Canada's new prime minister, Justin Trudeau, took office on 4 November — and as one of his first acts, created the post of Minister of Science.
Kirsty Duncan, a medical geographer at the University of Toronto in Canada, will be the first to hold the job. Duncan, who contributed to the 2001 report of the Intergovernmental Panel on Climate Change, has also written a book about her expedition to Norway to determine the cause of the 1918 Spanish flu epidemic.
Her appointment marks a change from the government of former prime minister Stephen Harper. His administration placed oversight of science in the hands of a junior minister of state in the Industry Canada department.

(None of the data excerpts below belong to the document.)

Each row of a before or after table is a point. One or more steps were done to the points. Then noise was added and the rows were shuffled. The steps act on columns, c1 being the first. Name the steps. A step turns or swaps two columns, mirrors them in a line or flattens them onto one, adds a multiple of one to another, or multiplies or shifts one. Angles are multiples of 10 degrees, from the lower column toward the higher: turns from -170 to 170, lines from 10 to 170 but not 90. Use the fewest steps. Two steps may share a column if one is a turn and the other turns, adds or multiplies; they go together, in the order done. Otherwise the lowest column goes first.

Before (10 x 3):
[[-4.0  1.2  1.5]
 [ 2.6  1.0  0.6]
 [-3.5 -1.0  0.0]
 [ 4.4 -2.3  5.6]
 [-4.3  1.4  0.9]
 [ 1.1 -1.1  6.0]
 [-3.1 -1.2 -0.7]
 [-2.4  1.2 -0.2]
 [ 2.7 -1.7  6.6]
 [-4.4  0.3  1.2]]
After (10 x 3):
[[-2.7  1.1  0.6]
 [-1.1 -1.1  6.0]
 [-2.7 -1.7  6.7]
 [ 4.4  0.3  1.3]
 [ 3.9  1.2  1.3]
 [ 2.5  1.3 -0.2]
 [-4.3 -2.5  5.6]
 [ 3.5 -0.9  0.0]
 [ 3.0 -1.0 -0.7]
 [ 4.5  1.5  0.9]]
Steps: multiply c1 by -1

Before (9 x 6):
[[ 6.1 -0.9 -5.4  0.0 -1.5 -3.9]
 [-4.4  2.3 -2.6  0.2  2.1  3.3]
 [-1.9 -0.6  0.4  1.5 -1.4 -0.6]
 [-3.3 -1.3  1.8 -0.1  5.5  4.2]
 [ 0.2  2.6  3.3  0.6  3.0  1.3]
 [-1.1  0.9 -0.3  0.0  0.6  3.7]
 [-3.2  0.1  0.0 -2.9  0.4  4.6]
 [ 0.7  0.4 -4.6 -2.9 -1.0 -3.7]
 [ 1.3  1.0  4.9  1.0 -0.9 -2.9]]
After (9 x 6):
[[-4.4  3.6 -4.2 -1.6  1.5  3.2]
 [ 0.3  2.5  5.2 -2.4  1.9  1.3]
 [ 6.3 -2.7 -8.6  0.9 -1.2 -3.9]
 [ 0.7  0.2 -7.3  2.8  1.0 -3.7]
 [ 1.3  0.7  8.0 -0.2 -1.4 -2.9]
 [-1.2  1.1 -0.5 -0.3  0.5  3.7]
 [-3.2  1.0  0.1  2.0  2.1  4.6]
 [-3.3 -0.3  2.9 -3.5  4.2  4.1]
 [-1.8  0.0  0.6 -0.2 -2.0 -0.7]]
Steps: add -0.3 times c1 to c2; multiply c3 by 1.6; mirror c4 and c5 in the line at 110 degrees

Before (8 x 8):
[[ 1.1  0.5 -3.7 -5.9 -2.0 -4.7  2.7 -2.3]
 [-0.1  0.6  2.3  0.3  4.6  0.6  6.4  0.7]
 [-3.2  4.0 -1.6  0.1  4.2 -0.8  2.0 -2.2]
 [ 0.3 -0.1 -1.8 -1.6  1.0  1.5 -0.7 -2.8]
 [ 1.9  1.4  1.9 -1.2  1.0  0.1  0.5 -1.3]
 [-3.5  0.2  1.6  0.7 -3.5 -0.8  0.4  4.6]
 [ 1.5  1.5 -2.4  0.5 -1.1  0.7 -0.6  4.3]
 [-3.6  1.0 -0.4 -6.3  3.7 -5.5  0.0  2.9]]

“Harper collapsed the purview of science into the purview of industry, and we've seen a dramatic decline of pure science and public interest research as a result,” says Carol Linnitt, an environmental policy analyst at the Vancouver-based non-profit environmental group DeSmog Canada.

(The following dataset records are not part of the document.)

Every row gives one point. The points of each table are mixes of a few directions, plus a little noise. How many directions does each table use, and how many do they share? Where both have some left over, give the other angles between the two spaces (their principal angles), to ten degrees, smallest first.
In the rows, zero is written as 128.

First (7 x 3):
[[187 160 144]
 [130  80  98]
 [ 37 135 137]
 [102  81 100]
 [129 125 126]
 [124 162 149]
 [187 153 140]]
Second (6 x 3):
[[143 162 149]
 [153 185 162]
 [ 87  32  72]
 [117 104 113]
 [134 142 137]
 [134 143 137]]
Directions: first 2, second 1, shared 1

First (7 x 4):
[[132 118 134 125]
 [ 75 150 170  80]
 [163 118  95 163]
 [118  89 184 119]
 [ 72 142 182 134]
 [167 126  81 149]
 [168 153  49 128]]
Second (6 x 4):
[[113 110 179 134]
 [134  61 110 103]
 [133 177 107 139]
 [133 184 110 166]
 [115 134 177 175]
 [140 102  84  54]]
Directions: first 3, second 3, shared 2; angles 40

First (10 x 8):
[[102  70 125  94 142 112 154 110]
 [124 123 143 127 147 103 138 136]
 [125  16  87  38 126 143 139 104]
 [110  95 125 147 105 167 106 153]
 [164 192 116 147 106 150 102 128]
 [140 106 142  88 172  68 156 124]
 [ 43 153 173 233 124 141 146 141]
 [139 164 137 136 141 108 134 122]
 [144 175 156 166 143 104 116 162]
 [184 180  77 107  79 184  92  98]]
Second (7 x 8):
[[113  90 127  88 153  94 162 100]
 [160 165 122 169  87 180  72 171]
 [109 139 140 139 142 107 150 114]
 [125 133 133 134 130 123 131 126]
 [109 166 147 165 135 117 140 123]
 [166 164 116 168  80 192  61 178]
 [115  38 114  36 167  80 178  87]]
Directions: first 4, second 2, shared 2

First (10 x 9):
[[112 106  73  60 122 126 102 112  90]
 [ 99  94 104 122  80 143 115 168  94]
 [140 142 166 178 129 131 145 143 154]
 [149 156 150 139 163 116 138 100 156]
 [143 145 165 172 137 128 146 134 157]
 [ 98  94 100 117  79 144 114 166  91]
 [160 167 171 160 174 116 148 100 173]
 [142 146 159 161 142 126 142 128 153]
 [139 141 115  90 160 114 122  89 131]
 [ 96  91  74  79  91 136 103 144  79]]
Second (9 x 9):
[[139 120 121 134 126 120 107 132  93]
 [139 116 136 148 118 116 109 127  91]
 [128 125 145 145 119 122 130 122 121]
 [140 125  90 104 139 127 101 143 102]
 [ 92 157 144 102 142 158 198 115 241]
 [141 120 115 129 127 120 103 135  92]
 [147 112 128 149 119 112  94 131  70]
 [139 119 124 135 123 119 106 133  94]
 [ 88 159 151 105 140 157 205 113 249]]
Directions: first 2, second 2, shared 0; angles 40, 70

First (9 x 11):
[[143 111 124 126 117 159 131 134 126 113 143]
 [120 137 130 129 134 112 126 125 129 135 120]
 [ 98 161 136 132 149  67 122 116 131 156 100]
 [133 122 127 127 124 138 129 130 127 123 133]
 [128 128 128 128 128 128 128 128 128 128 128]
 [187  62 112 120  86 249 141 151 121  72 184]
 [112 147 133 130 140  94 124 121 130 144 112]
 [105 154 134 131 144  81 123 119 131 150 106]
 [126 130 129 128 129 124 128 127 128 130 126]]
Second (9 x 11):
[[125 129 129 119 113 175 125 102 123 138 114]
 [160  93 131 130 123 122 152 157 128  81 154]
 [147 108 129 123 110 169 135 127 124 108 139]
 [123 134 152 130 141  42 157 130 129 112 106]
 [ 98 162  96 136 144 167  72 125 136 187 135]
 [132 125 107 130 123 185 104 135 131 139 149]
 [117 141 132 133 146  71 132 138 133 131 121]
 [112 142 145 120 123 121 135  94 122 141  93]
 [136 120 131 131 133 101 138 145 130 111 137]]
Directions: first 1, second 3, shared 1

First (9 x 14):
[[125 143 119 135 122 140 131 132  96 141 133 129 131 130]
 [140 107 164 138 137 146 110 170 162 118  97 109 134  98]
 [162 108 172 118 127 114  98 130 175 120  72 137 125 150]
 [ 72 126 102 125 187 144 127 133  99 146 123 102 128 108]
 [141 127 139 145  68 127 134 130 122 114 142 143 143 131]
 [125 145 124 111 124 130 117 124 154 150 106 125 138 136]
 [139 129 120 124 106 101 139  90 113 117 147 155 120 163]
 [145 148 115 136 138 146 146 148 106 132 162 121 116 107]
 [103 119  98 120 143 105 151  95 125 112 169 131 118 130]]
Second (11 x 14):
[[139 118 115 121 119 111 119 152 129 117 130 106 139 117]
 [149 132 165 109 115 113 129 139 132 125 129 104 126 134]
 [120 132 115 115 119 143 117 121 133 128 113 118 124 112]
 [109 137 106 149 164 206 150   7 132 143 118 201  83  73]
 [119 150 126  89 121 130 139 126 113 122 127 116 155 170]
 [118 137 138 129 118 135 121 146 134 141 113 129 112 115]
 [154 118 146 119 120 106 126 141 133 116 136 103 132 123]
 [139 116 117 145 137 106 136 149 122 122 146 136 138 125]
 [112 114 129 154 137 130 111 110 130 131 129 129 132 169]
 [128 128 123 109 114 120 116 146 128 121 121 100 141 137]
 [121 125 129 170 144 106 143 170 120 142 146 165 126 133]]
Directions: first 6, second 6, shared 0; angles 30, 40, 50, 60, 70, 80

First (9 x 18):
[[111 133 182 130 126  76  73 150 192 113 157  88 169 166 105 158 125  83]
 [131  93 110 161 134 106 145  68  79  77 115 188 122 103 129  82 129 155]
 [168 127  96 133  66 124 136 108  97  98  49 163 115  90  66  94 133 203]
 [157 157  99  95  92 176 147 158 120 165  81 116 102 109 108 133 133 169]
 [151 115  93 138 104 134 154  94  78 105  80 174 110  93 110  91 130 183]
 [101 144 125 102 177 180 153 159 132 190 184  96 113 146 194 159 123  79]
 [109  95 147 166 153  78 115  83 118  73 153 156 150 136 136 105 125 109]
 [116 153 112  93 161 199 163 168 128 204 163  96 102 137 188 159 126 102]
 [105 140 191 126 135  80  69 164 206 125 171  76 174 176 112 170 125  65]]
Second (9 x 18):
[[128 145 140 125 122 151 111 124 139 104 172 126 116 136  95 160 119 108]
 [120 125 142  83  70 128  98 159 146  84  96 172 132 122  92 141 121 122]
 [126 143 116 111 180  91 140  77 169 211 126 154 167 198 200 120  67 172]
 [ 93  67 152 127 245 113 195  88  92 188 131 172 179 118 207  48 215 107]
 [151 145 122 166 109 145 120 137 115 108 144  72 101 106  81 144 141 128]
 [152 147 115  92 167  89 170  73 166 195  99 170 169 184 129 111 128 191]
 [131 127  74 134  77 145 154 177  84  70 121 110  58  98 144 153 108 110]
 [120 108 149 163 102 132  88 161 110 112 106  87 131  83 121 110 145 113]
 [130 144 141 150  80 157  76 157 130  79 157  88 100 108  83 165 108 102]]
Directions: first 3, second 6, shared 1; angles 40, 70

Scientists and science groups say that they are excited by Duncan's appointment but want to know more about the Minister of Science's responsibilities. “A real minister! And someone with a PhD!” says Marc Saner, former director of the Institute for Science, Society and Policy at the University of Ottawa. “From the point of view of image, it’s great. How this works in practice, I don’t know.”
Trudeau has also appointed Navdeep Bains, a financial analyst, as Minister of Innovation, Science and Economic Development.
“If we take it at face value, we now have two ministers responsible for science,” says Rees Kassen, a biologist at the University of Ottawa and chair of the Partnership Group for Science and Engineering, an Ottawa-based association of science and engineering organizations.
He suspects that Duncan will work to ensure that the government conducts research in areas that universities and businesses are not exploring, whereas Bains will seek to encourage technological innovation in the private sector.
Trudeau, who is expected to appoint a chief science advisor, has also named an environment minister — renaming the post as Minister of Environment and Climate Change. The new minister, Catherine McKenna, is a lawyer whose work has focused on international trade, investment and constitutional issues.